We have learned from these studies the following: that protease inhibitors appear to have a causal role in development of insulin resistance, that PIs affect TG metabolism in some patients and that the effects of PIs on cholesterol metabolism remain unclear and may contribute to decreased HDL in some patients.
Then Powderly reviewed the fat redistribution issue. He was very critical and said that most studies on fat redistribution, after the switch, are poorly performed and/or inadequately controlled. Furthermore, current switch data does not support a role for protease inhibitors in genesis of fat gain or loss and stavudine (d4T) may contribute to lipoatrophy.
He concluded by stating that we need more longitudinal data, more randomized trials and less cohort studies if we want to learn more from switches. Although his notion was received coldly from some of the audience, I think he is right.
Then the oral presentations about bone followed. I have a bias here because I gave two oral presentations on behalf of our group in Washington University in St. Louis.
We have observed recently an unusually high incidence of bone demineralization (i.e., osteopenia, osteoporosis) in people living with HIV/AIDS and treated with potent antiretroviral therapy.

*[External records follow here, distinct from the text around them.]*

Rotation paths and how fast each direction turns (degrees each step)
Each turn is a multiple of 5 degrees from 10 to 175, or 0.
Each row of a path follows its step; steps can be skipped.
path 1
step 3: [  3 -12 -17  -4   0 -13  17 -10  21 -28  27   6  -7 -22  32 -12   5  -9
  15 -14 -12   1   0  22  18  -7  -1  -9   3   0  -9  16  10   9  -4   7
   1   5  13  11  27]
step 7: [ 14 -13  -2  -2  -1  14  15 -10 -29   2  17   9   1  -3  -8   0  -5   7
 -12   8  -9 -31   2 -16 -15  28 -26  -5  20   8   8  11   6 -20 -13  15
 -12 -15  -2 -13 -21]
step 9: [  5   6 -11   1  -1  -8  35  14   2 -11  -5  -1   1   5  -2  -5 -26 -27
  10  19  14   0  -5  -1   8 -17 -25 -27 -11 -27 -13 -10   6 -14   4  -3
 -27   4   0 -14  -3]
step 15: [  7  -1  12  13  24 -10  -5   9   0 -14   0 -12   2   4 -27  -4   3  18
  -1  -5  -4 -21   7 -19  11   5 -26 -16  -5 -13   3  33 -29  -9  -8 -12
 -14 -18  19   3  12]
step 21: [  4  -3 -16 -17  -1  -6  20   5 -34 -10  -1   7  -7 -16 -17   6  34  23
  -4   2  -1  -1  23  -1  -4   0  -5  19  12 -33  -2  -2   6  18   5  10
  -7   6  20  15   2]
step 23: [  4 -16 -23  15  20  12 -18   2  -1 -14  21  -4   8 -20   9  -3 -11  -6
   0   1   1 -19 -12   3   6  11 -13 -32  14 -15  11   3  24  -2   4  17
 -10 -13  24   8  23]
step 24: [ 11   5  25   2  10   5   6 -25   0  10  -5   3  -8  23  -1  -5   0  10
 -15   4  -3   6   1  15   7   3 -11  -7  17 -18   0   6 -10 -39  17  15
  -4 -41  17  -6  -6]
step 25: [ -3 -19   4  11   3  18  -1  28 -10 -13  26   3  -2  11   8  -1   7 -17
  -7  29  10 -11   8  20  17  -9   3  -9 -16   6 -11 -14  -7 -37   9 -10
   2   1 -20   3 -13]
step 28: [  3  -7  -8  -6   4  11   6 -22  27 -34   6   5  26   5  31  -5  12  -1
  11  -6  -6   6  -1   2  -6 -11 -20   2   5   9  -8 -32   8  17  -7 -17
  -1   5  -2 -18  14]
step 29: [  5   6   4 -12 -13  -1  15   2  10 -22  -9 -23   4   1  -8   6 -14 -10
   1  -6  13   4  26 -28  10 -18 -11   3   9 -25  -1  -5  -4  -3   8  39
 -20   7  14 -12  19]
Speeds:
[-4  1  5  5 -6 -1  2 -1 -3 -4  3 -5  7  8  7 -1  5  3 -3  1 -8 -1 10 -5
  7  8  0  0  4  2  0  3 -4 -4  5  3  1  5  1 -1  1]	80
[ 6 -6 -5  2  4  2  0 -2 -1  4  8  5  2 -1  2 -4 11  5  0  1  6  1 -1  6
  1  7  4 -2  3  1 -8  1  3  9  4  1 -8  5 -2 -4  4]	160
[-3 -2  1  1 -6  7  1  3  0 -1  2  7  1 -2 -1 -6 -9  5  2  7 -8  4  3  3
 -3 -7  4  3 -2  2 -1  5  2  1  6 -6  1 -4 -4 -4  9]	130
[ 4 -2  2  5 -3  7 -5  6 -5  4  4 -1  3  4 -4  3  0  1 -3  0  8 -2  3 -4
  0 -9  0  0 -5  2  3 -2  4  0  1  5  0  6  6 11  7]	175
[  7   1  -1   7   1   6  -3   1  -4   2   1   1   4  -2  -3   2   4  -1
  -3  -2   0  -5  -7  -3   0   3  -2  -7  -1   0  -2   5  -6  -8   7  -2
   5 -12 -10   4   0]	40
[ 3  5 -1 -6 -2  1  6  4  2 -1  0  1  0 -1 -1 -8  7  3 -5  6 -3 -3 -3  7
  2  0  1 -6  5  0 10 -5 10 -9 -1  4  4  1  0  1  2]	20
[ -2  -2  -2   1   5   4   1  -9  -3   0  -1  -1   2  -5   3   4  -1   7
   0  -2  -3  -8  -1  -3 -10  -1  -1   0  -2   1   5   2   5   3   8   1
   9  10   0  -5  -5]	70
path 2
step 9: [  4  27   6 -10 -15   0 -18  -1 -10   8  22   6  19  -2  -6  -7   7  -6
  -6  18  -5  17 -14 -15  25  -3  14  27  -6  -7 -20   8  -3   5  -8   9
 -13   9   9 -14  -6]
step 10: [  1  -2  -1 -14   3  32   9   3  -1 -28   2   9   6  -1   4 -12  -6 -19
 -20  -4  10  -2 -23  -5  12   0   3  14   0   8 -37   3 -21   1 -11  -2
  -7   5  -1  15 -13]
step 13: [-13  -7   4  -7   0   8 -32   9 -21   5 -12  -1  -1   7  17 -15  13  -1
  -1  13  -4   9   0  18 -23   0  15 -13 -24  -5 -19  20 -12  -3   2  -3
   3  -5  -3   6 -29]
step 14: [-11   3  30  10  -1  20  -5  -3 -13   4  28  -9 -11   1  -2 -12  25  -9
 -13  11  -8  23 -13 -16   3   0  -5 -13 -14 -15   1  10  -4  19   2   4
  19 -14  -3   4  -4]
step 18: [  2  -9 -15  -4   5  27  -3   0  -1  10   3   5  -5 -26  10 -20   8 -14
  34  -9  10   7  -2  -5  -1  -3  -5  -6   1  -7 -25  12 -18  10  -4 -17
 -18   5  -1  22  -8]
step 19: [ 14  22  12   2  -8  16   4  -2  -9  33   3   4  21  11  -6 -11  -2   4
  14   8  18   4 -10  -6  17  -1   8 -26  11   1  10  12 -16  23 -10  -5
   1  -2  -9  18  -6]
step 20: [  6  -3   5  -5 -13   0 -11  21  -1   4  -9  -7  12   2 -21 -21 -16   8
   4  13  22   9 -20  11 -15 -17   9  -4   4  -3 -19  15 -16   7  -9  13
  16   6  11  -9 -28]
step 21: [  0 -10  35 -14   3   9   4  -6 -19 -14   0 -10   6 -22  11 -19  14   9
  -2  15   7   6 -10  10  -8   2  -6   7 -23  -8   6   7 -13   2 -28  -3
  20  11  -2   7 -15]
step 26: [ 11   9   9   0   1   4   0  -4 -27  12   7   1   1 -10   6 -11   9   5
   6   7   7   3  15   4  33   7   7  -5  -3  -9  -2  11 -33  -7   9  -8
 -19  31  -9   9 -23]
step 28: [-14 -14   2 -18   8  17  10 -22  -9 -13   8  -2  14  -8 -10 -17  -7  -9
  -7   4  27 -11 -13  -2   6 -10   3  11 -11  17 -30   3 -17  -5  -4   7
  22  -3  -5   2 -21]
Speeds:
[ -1  -7   9   2  -4  -2  -1  -4  -1   3  -1   2   2   5 -10   2   7   4
   2   0   3   3   4   1   2   0  -6  -7  -5   1   2   6   0  -4   6   2
   6   4   6   0  -9]	55
[ 3  1 -3  4  0 -7 -9  2  3  4  2  2 -2 -3  1 -7  3 -2  9 -3 -4  5 -3  4
 -6 -8 -3  2 -2  1 -7 -3  3  2  3  6 -3  3  9 -4  3]	160
[  6   1   3   0  -8   1  -1  11  -1  -3   5  -1   0   2   1  -2 -10   3
  -3  -5  -3   7  -1   0   5   1  -1  -1  -8  -5   5  -4  -7   8   3  -2
   0   1   1  -6  -3]	65
[ 2  1  3 -4  5  5  0  8  3  1  0  4 -4  1  3  5 10 -2  0  1 -4  2 -1 -4
  6  2 -4  0 -7 -5 -7  8  4  1  2  0 -8  4 -7  1  1]	85
[ 4 -3  2  1  0  1 -1  5  5  0  0 -3 -4 12 -2  5  4  0 -4 -2 -4  1 -4  3
  7 -4  2  3 11 -2  2  1 -3  2 -7  5  0 -4 10  7  2]	145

Other groups have confirmed these findings.
None of the current studies can specifically attribute bone demineralization to the use of protease inhibitors. Our study and the others could not distinguish between side effects associated with protease inhibitors from those associated with nucleoside analogs in combination with protease inhibitors. Additional investigation is necessary to confirm these findings, identify the mechanism/s for this novel side effect of therapy and dissect the contribution of each component of highly active antiretroviral therapy regimens to bone demineralization.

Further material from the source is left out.